TASHKENT, Uzbekistan, July 7. Uzbekistan has become one of the largest suppliers of strawberries and cherries to Russia this season, amid declining local harvests in the Russian Federation, Trend reports.
Alongside Türkiye and Azerbaijan, Uzbekistan is now listed among the top three exporters of these berry products to the Russian market. Experts say a strong cherry harvest in Uzbekistan this year helped boost the country’s export share, particularly as weather conditions in Russia—including early-summer frosts and heavy rainfall—damaged domestic crops.
However, even with this progress under their belt, FruitNews CEO
Irina Koziy pointed out that Uzbekistan still has its eyes on the
prize, concentrating on boosting berry exports to European
markets.
According to the Check Index, there’s been a 9 percent dip in
strawberry sales and a 5 percent slide in cherry purchases in
Russia this past June. Analysts are pointing the finger at rising
prices for the drop in demand—24 percent for strawberries and a
whopping 38 percent for cherries—thanks in part to a pinch in
Russian supply and the soaring cost of imports.

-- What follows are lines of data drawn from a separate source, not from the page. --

Below is a small trained network, with its code and all its weights. Each question gives an input and a class and asks what happens when units are switched off, that is, made to give their printed mean instead of their output.

import numpy as np


def w(rows, s, z=0):
    codes = np.array(rows[::2]) - 128.0
    scale = np.full(codes.shape[1], s)
    scale[-1] = z or s
    return codes * scale


def norm(h):
    return h / np.sqrt((h * h).mean(-1, keepdims=True) + 1e-5)


def f(y):
    return np.maximum(y, 0)


def log_softmax(a):
    a = a - a.max(-1, keepdims=True)
    return a - np.log(np.exp(a).sum(-1, keepdims=True))


def net(x, mask):
    res = np.array(x, float).reshape(1, 6) / 4 @ E
    u = 0
    for l in range(4):
        y = f(norm(res) @ A[l][:, :-1].T + A[l][:, -1])
        res = res + np.where(mask[u : u + 6], y, B[l][:, -1]) @ B[l][:, :-1]
        u += 6
    return log_softmax(norm(res)[-1] @ U[:, :-1].T + U[:, -1])


A, B = {}, {}
E = w([
[19,228,150,156,110,249,81],'x0',
[122,126,127,126,125,129,132],'x1',
[106,124,116,118,112,139,148],'x2',
[210,54,159,136,58,254,110],'x3',
[158,50,84,54,219,190,64],'x4',
[130,132,105,144,115,139,144],'x5',
],0.007)
A[0] = w([
[119,174,98,101,217,76,195,225],'L0N1',
[29,161,134,156,201,141,137,98],'L0N2',
[184,147,104,65,121,95,133,17],'L0N3',
[103,55,30,85,229,179,55,205],'L0N4',
[114,77,71,131,168,45,123,7],'L0N5',
[173,2,147,148,74,79,144,157],'L0N6',
],0.0085,0.0019)
B[0] = w([
[78,73,88,157,54,143,42,206],'L0N1',
[143,154,144,183,162,85,142,181],'L0N2',
[116,163,175,156,85,203,124,157],'L0N3',
[104,87,77,165,195,125,155,254],'L0N4',
[115,63,90,2,122,86,120,185],'L0N5',
[175,195,108,84,130,100,144,225],'L0N6',
],0.0093,0.0086)
A[1] = w([
[109,152,157,204,77,201,40,160],'L1N1',
[129,124,216,247,60,115,150,107],'L1N2',
[129,244,114,96,78,14,155,216],'L1N3',
[169,194,182,42,52,189,109,2],'L1N4',
[92,138,67,85,139,64,2,198],'L1N5',
[98,187,73,99,125,102,62,254],'L1N6',
],0.0066,0.0016)
B[1] = w([
[27,140,138,63,121,169,101,202],'L1N1',
[141,192,128,101,156,109,74,204],'L1N2',
[136,44,191,186,117,158,113,255],'L1N3',
[119,194,251,135,78,114,105,179],'L1N4',
[105,172,101,114,105,105,94,235],'L1N5',
[118,137,104,180,172,127,158,199],'L1N6',
],0.011,0.0058)
A[2] = w([
[68,175,51,64,181,154,90,255],'L2N1',
[134,122,169,122,17,35,189,98],'L2N2',
[38,45,135,145,168,254,148,149],'L2N3',
[41,220,115,171,149,131,200,129],'L2N4',
[193,175,242,107,71,165,158,177],'L2N5',
[249,22,143,146,228,166,252,3],'L2N6',
],0.0073,0.0015)
B[2] = w([
[227,84,152,141,70,99,212,254],'L2N1',
[200,66,158,235,117,174,65,210],'L2N2',
[147,65,113,220,57,80,57,227],'L2N3',
[108,155,160,82,216,78,169,197],'L2N4',
[130,131,86,117,148,147,254,232],'L2N5',
[22,162,199,18,81,176,141,212],'L2N6',
],0.0095,0.0063)
A[3] = w([
[88,88,80,119,186,98,172,66],'L3N1',
[130,101,122,7,185,193,133,65],'L3N2',
[87,168,158,138,68,142,146,88],'L3N3',
[129,101,138,168,107,129,50,4],'L3N4',
[130,113,125,131,94,72,131,191],'L3N5',
[93,148,14,140,215,100,152,86],'L3N6',
],0.012,0.0021)
B[3] = w([
[159,183,145,110,147,102,192,239],'L3N1',
[1,131,33,145,105,164,154,211],'L3N2',
[197,145,53,45,129,118,20,227],'L3N3',
[64,38,76,249,114,164,27,212],'L3N4',
[149,140,144,59,67,218,131,232],'L3N5',
[252,163,195,128,213,144,161,253],'L3N6',
],0.0076,0.0055)
U = w([
[90,23,110,226,42,154,58,253],'0',
[198,52,55,43,142,62,181,125],'1',
[254,126,249,129,53,215,212,45],'2',
[12,92,80,22,70,220,200,96],'3',
[40,202,195,193,169,61,71,100],'4',
[175,150,163,204,252,110,223,124],'5',
[88,236,199,33,59,227,88,95],'6',
],0.015,0.0045)

Each question gives the input, the list of numbers given to net, and the class t.
The units are the neurons (one row each of A and B). Each row of codes is followed by its name. A weight is (code - 128) times the scale printed after its matrix; where a second scale follows, it is the last column's (A, B and U).
mask holds one flag per neuron, layer by layer. A switched-off neuron (its flag False) gives its mean, the last column of its row in B, instead of its output. The means were averaged over made-up inputs and are rounded, as every weight is.
A unit's drop is (log p(t) with every unit on - log p(t) with that unit switched off) / (log p(t) with every unit on - log p(t) with every unit switched off).
The circuit of an input: a set's keep is (log p(t) with only the set's units on - log p(t) with every unit switched off) / (log p(t) with every unit on - log p(t) with every unit switched off). Starting from the 12 units with the biggest drops (on a tie, the unit counted first), units are removed one at a time, each time the one whose removal leaves the highest keep (on an exact tie, the one counted first), for as long as the keep stays at least 0.8.
units of the circuit, in order: the units of the circuit, biggest drop first
most important unit: the unit with the biggest drop
top k neurons: the k neurons with the biggest drops, biggest first
k most important neurons of layer l: the k neurons of layer l with the biggest drops, biggest first
input [1,-8,1,7,-6,-2], class 6: units of the circuit, in order -> L1N1; L1N2
input [1,0,-3,0,8,-6], class 5: most important unit -> L0N4
input [-8,8,-3,7,1,-3], class 3: units of the circuit, in order -> L2N6; L3N2
input [-2,-7,-2,2,8,-8], class 3: units of the circuit, in order -> L3N2; L0N1
input [2,-1,-8,0,1,2], class 5: top 2 neurons -> L1N3; L0N1
input [3,2,0,1,-5,5], class 6: top 2 neurons -> L1N2; L0N4
input [1,0,-3,-6,2,-7], class 5: 2 most important neurons of layer 2 -> L2N3; L2N6
input [2,-8,7,-6,4,-8], class 5: top 2 neurons -> L3N6; L0N2
input [-7,4,-8,4,7,3], class 3: units of the circuit, in order -> L2N6; L3N2
input [8,7,7,0,0,0], class 4: 2 most important neurons of layer 0 -> L0N2; L0N4
input [1,-7,-2,-7,1,-7], class 5: top 3 neurons -> L1N6; L3N6; L0N2
input [-7,3,3,4,5,-6], class 3: top 2 neurons -> L2N6; L3N2
input [8,-4,8,-4,0,-7], class 4: top 2 neurons -> L0N4; L2N5
input [5,-5,-5,2,-7,7], class 6: most important unit -> L0N4
input [1,3,-2,2,-2,-6], class 6: top 2 neurons -> L0N4; L0N6
input [-7,-4,-6,3,-1,-2], class 2: top 2 neurons -> L0N4; L0N6
input [7,6,3,-3,-3,2], class 4: top 2 neurons -> L0N4; L2N4
input [-1,-4,7,5,6,2], class 3: top 3 neurons -> L2N6; L0N1; L1N3
input [8,8,8,-8,1,-1], class 5: 2 most important neurons of layer 1 -> L1N6; L1N4
input [-6,0,1,0,-3,3], class 0: units of the circuit, in order -> L2N2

The uptick in berry exports emerges amidst a broader contextual framework of persistent challenges: the trajectory of greenhouse tomato exports from Uzbekistan has been on a downward spiral. During the initial quadrimester of 2025, logistics throughput experienced a contraction of 23 percent relative to the corresponding temporal segment of the previous annum. Industry specialists emphasize that this contraction signifies the fourth successive annum of diminished tomato exports, amplifying overarching apprehensions regarding the trajectory of Uzbekistan’s agrarian export domain.